Naturalised

Comme si par le choix d’une préséance du contournement sur l’approche frontale – de l’attaque transverse sur l’assaut brutal – le message avait plus de chances de toucher sa cible, Arnaud Meyer préfère à la dénonciation bruyante et outragée le feutré du constat et de la métaphore. La démarche est simple, sans fioritures et dépourvue de toute volonté de monumentalisation de l’œuvre plastique, dont on pressent rapidement que l’esthétique soignée est avant tout mise au service d’un devoir de mémoire : mémoire d’espèces éteintes ou menacées, mémoire de ces agissements humains aussi, qui décennies après décennies entraînent l’inéluctable appauvrissement de nos écosystèmes. La confrontation d’avec ces animaux-totems, témoins d’un autre temps, d’un autre rapport à la terre et aux êtres, provoque l’inconfort : la fixité de ces regards sauvages, l’immobilisme paisible et compréhensif de ces corps à l’arrêt se fait peu à peu accusation criante.

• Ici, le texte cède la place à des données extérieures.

In the rows, zero is written as 128.
which system made each run:
run 1, j27 (8 x 26):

Leur simple présence, dans ce qu’elle a de plus univoque et placide, entraîne chez le regardeur un embarras tel que l’on en viendrait presque à souhaiter qu’ils se mettent tout à coup à s’animer, qu’ils se décident à briser enfin ce silence gênant et autarcique qui peu à peu nous enveloppe de son voile opaque et incriminateur. Le travail photographique sous-jacent n’est sans doute pas étranger au déploiement de ce sentiment de malaise : travaillées dans le noir le plus total, à l’aide d’une simple lampe torche, ces photographies d’animaux empaillés ont obligé leur auteur à s’immerger totalement dans l’univers de ses sujets, aussi bien temporellement que spatialement. Une confrontation physique donc, un combat d’égal à égal avec l’animal qui donne une force spectaculaire aux images de la série.